= Secretary-General of the Caribbean Community =

The Secretary General of the Caribbean Community is the chief executive officer of the Community and the head of its principal administrative organ, the CARICOM Secretariat.

According to both the Original and Revised Treaty of Chaguaramas, the Secretary-General is appointed by the Conference of Heads of Government, on the recommendation of the Community Council of Ministers (and previously the Common Market Council in the Original Treaty), for a term not exceeding five years and may be reappointed by the Conference.

The Secretary-General, subject to the Organs of the Community and in accordance with various regulations, performs the following functions:
- representing the Community;
- developing, as mandated, decisions of competent Organs of the Community into implementable proposals;
- identifying and mobilising, as required, external resources to implement decisions at the regional level and undertake studies and develop decisions on relevant issues into implementable proposals;
- implementing, as mandated, decisions at the regional level for the achievement of Community objectives;
- implementing, with the consent of the Member State concerned, Community decisions which do not require legislative or administrative action by national authorities;
- monitoring and reporting on, as mandated, implementation of Community decisions;
- initiating or developing proposals for consideration and decision by the competent Organs in order to achieve Community objectives
- and such other functions assigned by the Conference or other competent Organs.
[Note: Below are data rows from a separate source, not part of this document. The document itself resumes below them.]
Here is a tiny trained network, its code and every weight. The questions are about switching its units off for an input and a target symbol, where a switched-off unit gives its printed mean instead of its output.

import numpy as np


def w(rows, s, z=0):
    codes = np.array(rows[::2]) - 128.0
    scale = np.full(codes.shape[1], s)
    scale[-1] = z or s
    return codes * scale


def f(y):
    return y / 2 * (1 + np.tanh(0.7978845608 * (y + 0.044715 * y**3)))


def softmax(a):
    e = np.exp(a - a.max(-1, keepdims=True))
    return e / e.sum(-1, keepdims=True)


def log_softmax(a):
    a = a - a.max(-1, keepdims=True)
    return a - np.log(np.exp(a).sum(-1, keepdims=True))


def net(x, mask):
    ids = ['βηλξτω'.index(c) for c in x.split()]
    T = len(ids)
    res = E[ids] + P[:T]
    u = 0
    for l in range(2):
        q, k, v = (res @ M[l].T for M in (Q, K, V))
        z = softmax(np.where(np.tri(T) > 0, q @ k.T / 4**0.5, -1e9)) @ v
        res = res + np.where(mask[u], z, O[l][:, -1]) @ O[l][:, :-1]
        u += 1
        y = f(res @ A[l][:, :-1].T + A[l][:, -1])
        res = res + np.where(mask[u : u + 12], y, B[l][:, -1]) @ B[l][:, :-1]
        u += 12
    return log_softmax(res[-1] @ U[:, :-1].T + U[:, -1])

The current Secretary-General is Carla Barnett (Belize), who was elected in May 2021 to succeed Irwin LaRocque (Dominica; appointed in 2011) as secretary-general.

All Secretaries-General, including the Secretaries-General of CARIFTA, have resided at Colgrain House on Camp Street, Georgetown, Guyana.

== Secretaries-General ==

Caribbean Free Trade Agreement
| Name | Beginning of term | End of term | Country |
| Frederick L. Cozier | 1968 | 1969 | Barbados |
| William Demas | 1969 | 1973 | Trinidad and Tobago |
Caribbean Community
| Name | Beginning of term | End of term | Country |
| William Demas | 1973 | 1974 | Trinidad and Tobago |
| Sir Alister McIntyre | 1974 | August 1977 | Grenada |
| Joseph Tyndall (acting) | August 1977 | August 1978 | Guyana |
| Kurleigh King | November 1978 | September 1983 | Barbados |
| Roderick Rainford | September 1983 | August 1992 | Jamaica |
| Edwin W. Carrington | August 1992 | December 2010 | Trinidad and Tobago |
| Lolita Applewhaite (acting) | January 2011 | August 2011 | Barbados |
| Irwin LaRocque | August 2011 | August 2021 | Dominica |
| Carla Barnett | August 2021 | present | Belize |

The second (and last) Secretary-General of CARIFTA, Mr. William Demas, became the first Secretary-General of the CARICOM. Mr. Demas had been instrumental in the transition from CARIFTA to the Caribbean Community, publishing a booklet in 1972 entitled "From CARIFTA to the Caribbean Community" wherein he outlined policies for deepening the integration process.